Face alabaster, the grime overlaying it became more pronounced as fat, salty tears began to stream down the face of Seth Gittings. Both brats had been thoroughly cowed by this revelation. All sign of rebellion was instantly banished. Heads hanging, they submitted without protest to riding behind two ranch hands, it being deemed that they did not deserve mounts of their own. Sammy cried and sniveled all the way back to the Sugarloaf. His butt made even more painful by the lack of support from stirrups, Seth regained some of his spitefulness.
He lost that quickly enough when the small party reined in outside the main house. Instead of rushing to them, wretched with worry over their disappearance, their mother remained in place on the porch, her face rigid with anger and affront. Slowly she raised an arm and commanded them.
“Come up here this instant.”
Ike Mitchell dismounted and handed down the boys, one at a time. With dragging feet, they approached the steps to the porch. Mary-Beth Gittings gazed beyond them and met the eyes of Ike Mitchell. “We know that they took horses without permission, and that Seth, for some insane reason, took a rifle belonging to Sally’s son. What else have they done?”

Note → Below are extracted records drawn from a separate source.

Each row was made from one path, in order. Every step used is in the known rows, and no mark comes twice. Write each row's path.
Known rows
nafed > livi: [-5.88  0.27  0.00 -1.29 -2.56  0.13  0.85  6.85  2.57  1.85  0.30 -1.05
 -0.61  1.68 -1.98 -0.17  1.82 -1.36 -1.48  0.74  0.86  3.09  0.38  0.44]
gere > livi > nafed > dubef: [ 1.51  0.40 -0.16 -3.56 -4.02 -2.25 -0.97 -3.96  2.23  1.33 -1.07 -1.16
  0.00  3.24 -1.47 -1.20  0.75  0.85  2.13  0.93 -0.17  1.71 -1.37 -0.94]
sono > bure: [-4.27 -0.50  1.16 -0.88 -0.93 -0.66  0.21  3.82  4.30 -0.25 -3.09 -2.11
  1.11  1.11 -2.17  1.02  2.50  2.15  0.00  0.16  0.49 -3.66 -3.77 -0.21]
livi > nafed > dubef > bure > kiru > sezir: [ 0.06 -0.23  1.45 -0.65 -0.46  0.39 -0.04 -3.53  3.84  2.45 -2.01 -0.64
 -1.01  0.58 -2.14  0.71  1.15 -0.18  4.67 -0.27  1.64 -4.19 -4.97  2.00]
nafed > zogu: [-4.12  1.06  1.85 -3.17 -1.26 -2.75  0.06  2.00  1.99  2.42 -2.75  0.30
  0.96  0.05  0.03 -0.26  0.74  0.12 -1.24 -0.11  0.16  0.32 -0.43  0.19]
livi > nafed > dubef > gere > zogu > sezir: [ 0.47 -0.09  0.37 -4.05 -2.91 -0.53 -1.26 -4.35  2.14  1.67  0.27  0.62
  1.95 -3.89  0.94 -0.17 -0.31 -1.73  2.59  0.73 -1.55 -0.50 -1.07 -1.55]
dubef > gere: [-3.23 -2.11 -0.27 -0.16 -0.58  2.66 -1.46  2.33  3.80  1.83  0.05 -0.63
 -0.66 -0.95 -0.03  2.96  2.12  0.93 -1.06  0.18 -0.26  0.54 -0.71  0.75]
kiru > bure > dubef > gere > livi > nafed: [ 1.48 -3.02 -1.77  0.50 -3.10  2.71  0.19 -3.49  3.94 -2.16  2.87 -1.97
 -0.36 -1.06 -2.15  0.27  2.02 -0.68  1.92 -0.36  2.20 -1.71 -1.65 -0.62]
kiru > sezir: [-2.52  2.22 -0.19 -2.24 -1.03  3.63  0.49  4.41  3.68  0.76  0.56  0.80
  0.27 -0.26 -1.97  0.10  2.63  1.11 -1.23  0.78  0.47  1.57 -0.64  1.35]
bure > kiru: [-3.55 -1.93  1.66 -0.18 -0.12  1.27 -1.31  3.96  2.75  2.83 -3.18  0.20
 -0.39  3.54 -4.33  1.43  0.93  1.29 -1.44 -2.00  1.31  0.86 -3.89  0.94]
gere > zogu > sezir: [-3.20  1.90  1.72 -3.24 -1.69  0.51 -0.28  4.14  2.29  0.92 -0.69  1.95
  3.63 -1.93 -2.27 -0.84  0.53 -0.15 -1.48  0.02 -1.36  1.59 -0.80 -0.50]
sono > bure > dubef > gere > zogu > nafed: [-2.88 -1.35  1.32 -3.04 -3.17 -0.18 -1.43 -2.62  4.18  0.40 -1.56  0.47
  2.38 -4.74 -2.14  1.83 -2.49 -0.19  1.67 -2.58  0.68 -7.05 -3.24 -1.50]
livi > nafed > dubef > bure > sono: [-0.61 -1.72  1.12 -1.50 -1.01 -2.86 -2.19 -2.20  4.43  1.60 -3.19 -2.74
 -0.49  2.12 -3.80 -1.04  1.23  4.93  5.22 -0.16  2.18 -4.14 -4.51  1.31]
sono > bure > dubef > gere > zogu: [-2.52 -0.99  1.62  1.09 -3.34 -0.18 -0.72 -1.22  3.80  1.06 -2.51  0.78
  3.32 -4.77 -1.25  1.51  0.10  3.31  0.46 -2.55  0.82 -5.19 -2.99 -1.04]
gere > dubef: [-3.16  0.86  3.32 -1.94 -1.79  0.34 -1.76  7.54  3.06 -0.03 -2.30  0.82
  1.22  2.14 -3.60 -0.54  0.87  4.72 -2.16 -0.35 -1.30  0.55 -2.85 -0.17]
gere > livi > nafed > dubef > bure > kiru: [ 1.38 -1.89  1.64  0.38 -1.49 -2.05 -1.95 -6.69  2.97  2.76 -2.78 -1.21
 -0.47  2.99 -2.54  0.82  0.42  0.05  4.38 -1.26  1.41 -1.92 -4.43  0.92]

“They left the ranch, ma’am. By a good twelve miles. What I reckon is that they was fixin’ to run away for good an’ all. Now, about that rifle, ma’am. If they didn’t have it along, they would have been cougar meat long before now. Before we started back here, I had them take me to where the cougar jumped them. He was there, all right. Dead with one shot to the brain. Seth, here, saved his brother’s life and his own.”
Sally’s face remained fixed in stern disapproval. “But that does not excuse the terrible things they have done.”
By then, Seth had preceded his little brother up to the second step. He gulped involuntarily when he looked up at her rigid features. His mother darted out one hand and closed her fingers tightly around his upper arm, so tightly he squealed from the pain it caused. Then she yanked him off his feet and stood him on the porch. She reached with the other hand for the willow switch Sally Jensen held, puffed down his pats and bent him over.
Seth got twenty-five lashes this time, and every one of them hurt more than he could stand. He was bawling by the fourth one, hoping to wring his mother’s heart. He did not, and his humiliation grew greater when he heard some of the hands snigger.